The root cause is the self-interaction error (SIE) and the failure of the semi-local XC functional to reproduce the Coulomb blockade — the large energy cost \(U\) of placing two electrons on the same atomic orbital simultaneously. The DFT+U method (Anisimov, Zaanen, Andersen, 1991) corrects this by appending a Hubbard-like penalty term to the DFT energy functional, adding the cost of double occupation explicitly for a chosen set of localised orbitals. It is the most widely used method for strongly correlated materials in a plane-wave or PAW framework.

The Hubbard Model: Physical Motivation

The Hubbard model (Hubbard, 1963) is the minimal lattice model capturing the competition between kinetic energy (electron hopping, bandwidth \(W\)) and on-site Coulomb repulsion:

\begin{equation} \hat{H}_{\rm Hub} = -t\sum_{\langle i,j\rangle,\sigma}\hat{c}_{i\sigma}^\dagger\hat{c}_{j\sigma} + U\sum_i \hat{n}_{i\uparrow}\hat{n}_{i\downarrow}, \label{eq:Hubbard} \end{equation}

where \(\hat{c}_{i\sigma}^\dagger\) creates an electron of spin \(\sigma\) on site \(i\), \(t\) is the nearest-neighbour hopping integral, \(U\) is the on-site Coulomb repulsion, and \(\hat{n}_{i\sigma} = \hat{c}_{i\sigma}^\dagger\hat{c}_{i\sigma}\) is the occupation operator.

The two limits are illuminating:

  • \(U/W \ll 1\) (itinerant limit): The bandwidth \(W \sim zt\) (where \(z\) is the coordination number) dominates. Electrons delocalise and form a metallic band. Standard DFT handles this regime well.

  • \(U/W \gg 1\) (Mott–Hubbard limit): The on-site repulsion dominates. For a half-filled band (one electron per site), double occupancy costs energy \(U\), so electrons localise on individual sites and the system becomes a Mott insulator, even though band theory would predict a metal. DFT with semi-local XC functionals fails here because the mean-field treatment of electron–electron interaction cannot produce this correlation-driven localisation.

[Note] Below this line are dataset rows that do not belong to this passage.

128 stands for zero in the data rows.
A hidden rule labels the rows of this table. It goes by one to three of the table's principal directions, not those with the most spread.
[197 185 136 150 111  97  67 183 162 111 175  88  46 227 210  95 139  77
 109 180 155 171  88 125  98 123 103 130  35 123 149  48 101 135 158 195
  72  98 100 120 217  79 111 165  81  83 148 131 135 133 104 120 114 160] pf
[ 96 197 149 100 151 185 110 162 144  89  80 108  70 135 149  76  93  59
 113 141 126 154 108  60  91 176 142 137 128 169 140  90 130 106 188 155
  66  89  95 104 178  88 103 155 147 102 151 187 155 123  96 123 106 141] gl
[213 117 127 164 143  86 117 164 131 109 201 105 117 163 170 146 141 157
 118 170 125 123  82 157 119 113 121  75  78 107 128  33 123 164 129 120
 137 163  98 139 137 142  85 133 120  92 101  95 126 153 128  95 111  94] pf
[210 187 108 152 144 142 102 109 134  88 144  98  79 176 159 144 118  90
  94 139 156  94 101 135 104 162 112 114 103 115 116  43 124 181 122 132
  83 166  74 187 196 115 114 105 161 124 103 154 194 130 121  72 126 140] gl
[207 185 135 133 154 198 168 115  93 167 119 178 140 115 118  83  86  81
 153 125  87 193 116  89 182 163 223  93 109 140 144 153 187 177 144 142
 231 137  76 159 166 107 184  46 145 103 118 181 156 120 154 154 158 200] gl
[110 104 124 118 140 136 124 132 152 102 118 107 145 154 106 127 136 179
 129 143 159 115 109 156 140 140 104 103 117 112 123 108  94 176 150 139
 113 160 156 143 138 142 142 135 134 109 106 122 126 133 135 113 133  87] cr
[121 144 161 131 124 118 109 131 156 176  91 136 143 115 113  77  98 146
 113 161 102 167 135 112 138 134 133 143 136 135 136 184  73  93 143 135
 118  89 138  99 128 118 168 155  98 119 162 129 102 146 101 175 122 139] cr
[ 89 143 105  69 119 108 142  89 119 146  93 110 175  95 108 137 113 142
 100 120 142  76 116 132 100 182 108 101 188  93 148 167 111  82 119 165
  87 110 118 137 136 122 107 118 175 141 150 135  96 141 114 170 122 139] pf
[232 191 129 127 146 126  72 160 134  72 125  81 134 232 143 114 116 144
  95 211 152 146  87 143 120 156 134 102  49  99  97  12 108 169 163  88
 134 183  55 156 169 156  90 183 166 118 135  73 161 119  95  92 108 154] gl
[ 66  81 172 121 142 113 146 119 126 174 116 176 144  54 117 112 101  80
 155  92  90 156 147  83 121 108 152 156 130 145 138 206 119  54 125 118
 117  60 158  87  65 137 136 132  77 144 152 149 108 141 118 211 121 132] cr
[136 102 156 135 131 109 114 133 150  99 154 117  63 149 176 122 127 107
 149 113 123 165 115 100  72 109  96 161 104 122 124  77 110  89 133 106
  56  66 144  76 110 108  84 199  71 126 157 134 132 126  94 134  77 128] pf
[ 80 134  97 113  77  90 127 120 119 154 126 135 153 113 114 165 171 164
 131 107 144 108 165 148 133 100  85 139 184 126 124 176 135 105 100 144
 145 145 172 127 120 122 121 127 145 171 139  87  74 111 135 114 142 140] cr
[152 145 135 107 138  78 121 168 145 138 145 110 167 179 111 115 141 120
 140 162 166 150  66 158 140 138 118  96  78  90 129 121 134 164 155 160
 162 125 152 139 158 159 134 152 135 136 160  77  61 142 141 170 145 151] gl
[ 91 178 157 125 128 151 116 169 151 125  96 113  71 150 126  60 118  36
 105 168 114 153  86  64 104 162 150 151 119 150 144 137 152  98 163 180
  83  67 112 117 175  75 136 133 108 124 177 182 157 136 112 157 126 177] pf
[128 178 119  97 137 202 144  83 101 150  56 176 163  57 114  92  93 118
 114 128  80 129 151  76 145 179 194 107 201 157 162 185 106 108 129 131
 156 145  68 161 146 104 167  52 179 126 125 194 156 130 106 139 144 154] pf
[ 84  84 161 156 154 115 115 146 187 115 101 126 106 125 145  89 107 156
 109 186 127 115  87 123  96 143 110 108 104 115 137  92  57 125 158 102
  65 131 111 101 129 165 147 158 101 123 124 149 137 154 107 125 115  88] cr
[131 194 131 131 139 134 135 152 175  75  73 120 121 143 166 113 143 129
  87 168 174 109  67 163  95 158 114 113 135 118 166  58  53 175 161 180
  68  87  78 122 204 149 146 133 101  76 128 181 116 117  97 137  89 107] cr
[134 183  94  91 160 198 147 105 129  87  65 139 148 123 134 119 114 162
 112 136 162 100 103 137 138 185 142  73 177 129 153  80 123 188 146 123
 140 165  68 156 182 140 153  90 210 122 102 161 132 110 130  85 133 121] cr
[106 170 136 120  72  68 102 170 149 177 164 121 166 180 126 105 122  85
 148 108 161 197 155 136 166  94 113 149  38 145 130 193  75 103 158 199
 119 103 206 104 138 127 146 174  88 126 164  80  76 103 132 225 147 179] cr
[117  99 131 131 158 175 134  92 139 103  95 182 107  93 158 116 111 150
 148 109 112 131 135 117 110 136 147  91 131 137 148 118  37 150 146  97
 107 153 113 130 108 154 165 119 117 102  85 182 145 128 118 113 106  93] pf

The Mott–Hubbard gap is approximately \(U - W\): it opens when the repulsion energy exceeds the kinetic energy gain from delocalisation. For transition metal oxides, \(U \sim 4\)–\(10\) eV and \(W \sim 1\)–\(4\) eV, placing them firmly in the correlated regime.

Why Standard DFT Fails for Correlated Systems

The failure of LDA/GGA for Mott insulators can be traced to two related deficiencies:

1. Self-interaction error (SIE). As discussed in Chapter 4, approximate XC functionals do not fully cancel the spurious self-repulsion of an electron with itself. For a localised \(d\) orbital occupied by a single electron, the SIE artificially delocalises the orbital, lowering its energy and pushing it into the valence band. The tendency of LDA/GGA to over-delocalise \(d\) and \(f\) electrons is a direct consequence.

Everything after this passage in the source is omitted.